Tak lama kemudian gadis itu melenguh. William mendapati tangannya basah
berlumurkan cairan kewanitaan.
Saat akhirnya gadis itu sadar dari kenikmatan sesaat,
ia kembali menatap William dengan penuh kebencian, "Apa…apa yang kau
lakukan?" suaranya yang terengah-engah bertanya.
William tak menjawab, dia malah merespons dengan cara
meraba dada sang gadis perawan.
Putri ini tampak tumbuh lebih cepat dari sebayanya.
Sepasang gumpalan kembar di dada itu terasa kenyal. Tak terlalu besar namun
cukup untuk dinikmati tangan William.
Lagi-lagi gadis itu melenguh nikmat. Namun masih
berusaha menguasai diri, terlebih ketika melihat William tersenyum. Sayangnya,
apalah yang bisa ia perbuat untuk menghadapi ini? Selain menahan jutaan impuls
asing berupa kenikmatan yang baru kali ini ia rasakan. Butuh beberapa menit
hingga gadis itu kembali mencapai orgasmenya.
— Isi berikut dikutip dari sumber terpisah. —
Each row below holds a small network's activations on one input, seen along a few directions.
Each table varies a few parts of the input and shows all the possible inputs, shuffled.
A made-up example of a description, with smaller parts first: one of 8 places around a ring, together with either a single point or one of 9 places along a line or (one of 3 separate values, together with one of 6 places along a line).
Shared parts are said once, and a part with two or three values counts as separate values.
In the rows, 128 means zero.

Other details of the inputs shift rows strongly along three fixed directions, in all tables alike. That doesn't count.
To show where, the next rows are all for the same input, with only those details redrawn:
[120 152 171  99 152 123 142 177 182 123 167]
[159 146 105 159 110 150 142  89 120 176  88]
[119 115 127 170 163 146 106 183 145 125 167]
[148 179 163  87 124 124 163 134 175 164 132]
[178 187 133 113 112 141 151 112 160 205 118]
[141 131 116 160 125 146 134 115 126 147 106]
[102  96 118 167 122 136 144  94 104  91  77]
[165 179 138 106 100 130 170  85 149 182  87]

Table:
row 1: [127 120 133 126 141 138 131 113 130 114 131]
row 2: [141 160 170  75 120 114 169 103 141 130 122]
row 3: [150 111  97 194 163 159  90 143 134 157 166]
row 4: [ 95 132 181 103 161 105 149 153 157  85 148]
row 5: [118 104 100 140  92 107  93  84  99 117  78]
row 6: [104  94 124 153 139 147 123 162 124  81 153]
row 7: [149 139  98 151  99 150 124 109  97 155 107]
row 8: [162 138 103 186 126 156 114 130 116 184 126]
row 9: [141 121  96 170 141 171 100 161 132 150 151]
row 10: [162 119 101 131 138 126 102 153 121 189 144]
row 11: [111 125 138 120 178 115 103 195 144  96 194]
row 12: [ 95 126 165  85 134 117 164  93 133  77  92]
row 13: [131 137 121 127 140 124 109 155 144 124 180]
row 14: [115 123 120  96  94 108 147  74  85 128  64]
row 15: [111  93  84 159 139 135 116  90  90  91  93]
row 16: [117 100 131 146 105 107 120  67 110 120  55]
row 17: [161 182 148  61 126 103 156 125 159 156 155]
row 18: [109 144 167  90 107 110 186  87 139 101  77]
row 19: [111 107 103 150  77 141 132  81  79 137  60]
row 20: [197 196 146 112 111 127 155  94 150 218 132]
row 21: [166 146  83 166 112 161 104 138 113 178 137]
row 22: [148 122  95 148 139 141 119 123 101 132 114]
row 23: [133 116  96 162 173 139  84 176 121 126 176]
row 24: [129 152 173  71 114 108 120 183 182 140 151]
row 25: [148 165 145  90  92 121 143  77 117 190  87]
row 26: [167 119  86 172 151 150  95 159 108 155 167]
row 27: [123 116 131 157 174 147  94 180 129 124 175]
row 28: [104 138 158  78  97 121 185  90 130  89  73]
row 29: [ 91 139 158  84 113  95 160  99 122  73 104]
row 30: [152 108  85 162 136 145 114 117  94 129 124]
row 31: [144 131  86 137  81 149 143  59 102 135  80]
row 32: [ 72 108 165  87 113 107 164 132 124  34 129]
row 33: [123 163 177  85 137 103 129 150 172 168 157]
row 34: [119 138 146  85 169 121 130 177 162 104 168]
row 35: [177 172 135  86  82 130 152 114 154 231 108]
row 36: [115 164 154  75 121 101 151 122 147 109 132]
row 37: [ 67  58 110 152 129 104  99 128  97  71 118]
row 38: [137 114 118 168 139 137 127 104 119 129 123]
row 39: [119 137 179  91 135  99 118 181 187 131 152]
row 40: [146 135 148 126 145 114 115 152 165 193 155]
row 41: [116 136 180  87 132 112 161 122 131  93 134]
row 42: [119 100 113 169 142 148 124 129 134 112 132]
row 43: [105 119 151 141 168 132 119 193 161 104 175]
row 44: [138 151 152  57 138  88 131 152 167 164 161]
row 45: [171 145  89 133 136 139 111 114 133 171 148]
row 46: [112 107 121 171 169 152 101 180 151 118 169]
row 47: [102  81  89 178 108 146 121 111  80  74 110]
row 48: [102  90  88 173 115 151 114 116  84  83 100]
row 49: [125 120 111 156 154 131  89 180 134 117 201]
row 50: [ 99  71  99 190 117 152 127 118  81  69 105]
row 51: [167 166 134 121  97 131 169  86 142 175 102]
row 52: [180 142 107 157 108 141 118 119 142 237 117]
row 53: [144 155 137  81  92 112 111 149 157 158 130]
row 54: [125 137 138 100 114 137 156 119 149 111 124]
row 55: [109 136 142  96 148 115 122 159 167  98 185]
row 56: [ 95 123 166  46 111  65 141 103 141  75  86]
row 57: [153 176 157  65 130 113 155 138 145 151 137]
row 58: [139 132 119 160 121 141 103 146 132 188 137]
row 59: [172 156 103 152 111 161 124 133 125 190 129]
row 60: [ 99  87 138 174 169 129 113 160 126  80 164]
row 61: [ 89 107 142 122 162 108 119 161 117  64 155]
row 62: [ 93  83 142  96 122  90 119 123 111  61  85]
row 63: [135 146 144 106 103 124 168  58 104 130  64]
row 64: [129 112 118 186 148 142 110 128 103 135 126]
row 65: [113 115 141 125 172 113 105 190 136  89 203]
row 66: [108 128 134  92  89 119 168  84 119  78  91]
row 67: [118 152 174 101 169 117 133 172 177 124 176]
row 68: [156 114  82 151 132 148 121  99 105 137 113]
row 69: [ 67 113 148  91 135 103 146 118 137  44 120]
row 70: [171 152  94 158 118 141 103 126 117 182 159]
row 71: [116  86 108 193 111 142 140  86  84  97  85]
row 72: [142 122 119 166 136 148 113 119  94 146 120]
row 73: [116  81  87 168 111 141  92 148  99 138 127]
row 74: [130 106  96 151 148 129 108 129 108 107 146]
row 75: [131 168 139  75  90 120 127 142 145 170 139]
row 76: [134 165 163  95 155 122 143 140 180 147 151]
row 77: [129 106  97 151 123 133 139  88  75 104  73]
row 78: [147 132  82 163 132 167  93 156 128 157 155]
row 79: [139 131  86 164 128 141 101 120 107 142 131]
row 80: [ 74  75 168 119 167 107 110 183 135  78 162]
row 81: [113  70  98 175 134 135 123 108  64  72 104]
row 82: [189 163 104 153  98 162 131 122 120 205 135]
row 83: [ 76  97 172 100 146 109 154 122 126  37 125]
row 84: [142 129 116 164 136 158 104 174 121 152 160]
row 85: [112 120 164  87 101  96 140  84 120 103  66]
row 86: [108 125 118  96  95  99 138  65  90 123  71]
row 87: [110 114 150 142 162 133 123 187 162 100 185]
row 88: [108 152 143  75  96  97 130 105 132 137 117]
Changing only one part turns row 7 into row 57. The same change can be made to row 47. Which row results?
Answer: row 26
Changing only one part turns row 88 into row 75. The same change can be made to row 55. Which row results?
Answer: row 31
Changing only one part turns row 62 into row 24. The same change can be made to row 77. Which row results?
Answer: row 59
What is each input in this table made of?
Answer: one of 8 places around a ring, together with either one of 3 separate values or (one of 2 separate values, together with one of 4 places along a line)
Which other rows does row 85 become when the choice among 3 separate values takes its other values? List them by row number.
Answer: row 25, row 80
Which other rows does row 40 become when the choice among 3 separate values takes its other values? List them by row number.
Answer: row 16, row 33
Which other rows agree with row 43 in the place on the ring of 8? List them by row number.
Answer: row 8, row 18, row 39, row 42, row 46, row 51, row 52, row 58, row 71, row 87
Which other rows does row 12 become when the place on the ring of 8 takes its other values? List them by row number.
Answer: row 9, row 15, row 34, row 46, row 69, row 76, row 78
Which other rows does row 61 become when the place on the line of 4 takes its other values? List them by row number.
Answer: row 11, row 15, row 23
Start at row 54 and move only the place on the line of 4, one step at a time. The first step leads to row 6. Which rows follow, in order?
Answer: row 50, row 82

Puas melihat ekspresi itu, William melepaskan ikatan di
kaki dan tangannya. Namun gadis itu tak melawan. Ia tak bisa melawan. Tubuhnya
lelah setelah menegang dalam kenikmatan puncak selama dua kali berturut-turut.
Jadi William duduk di singgasana, memangku gadis itu. Pikirannya bahkan berubah
angkuh, merasa seperti raja. Melihat ruang singgasana yang besar itu ia
berbisik pada gadis di pangkuannya.
"Kau pikir kau adalah yang paling mulia, gadis
kecil?" William menata kata-katanya, "Kau sekarang telanjang dan
ternoda duduk di singgasana ayahmu. Bagaimana rasanya? Coba bayangkan kalau
saat ini semua bangsawan perancis ada di sini dan melihatmu. Apa pikir mereka
saat melihatmu, tuan putri mereka, duduk dipangkuan laki-laki dari Britania
dalam keadaan telanjang."
Kata-kata Perancis itu keluar lagi dari mulut sang
gadis. Namun William mengabaikannya. Ia sudah mengeluarkan batang besar
kebanggannya. Tanpa kesulitan berarti ia posisikan gadis itu untuk duduk di
hadapannya, menempelkan celah kewanitannya pada sang pahlus yang sudah tegang
menantang.
Lubang perawan sungguh sulit untuk ditembus. Lewat satu
sentakan cepat, ia mendorong Sang Putri turun untuk melahap batang
kejantanannya. Tak ayal, jeritan kesakitan terdengar keras hingga menggema di
penjuru ruang singgasana. William tertawa keras seraya melanjutkan kegiatannya.
Dipegangnya pinggul sang Putri, untuk kemudian digerakkan naik turun. Sang
Putri mendesah, melenguh, awalnya kesakitan namun semakin lama berubah menjadi
kenikmatan.
Setiap tusukan membuat sang Putri berteriak nikmat.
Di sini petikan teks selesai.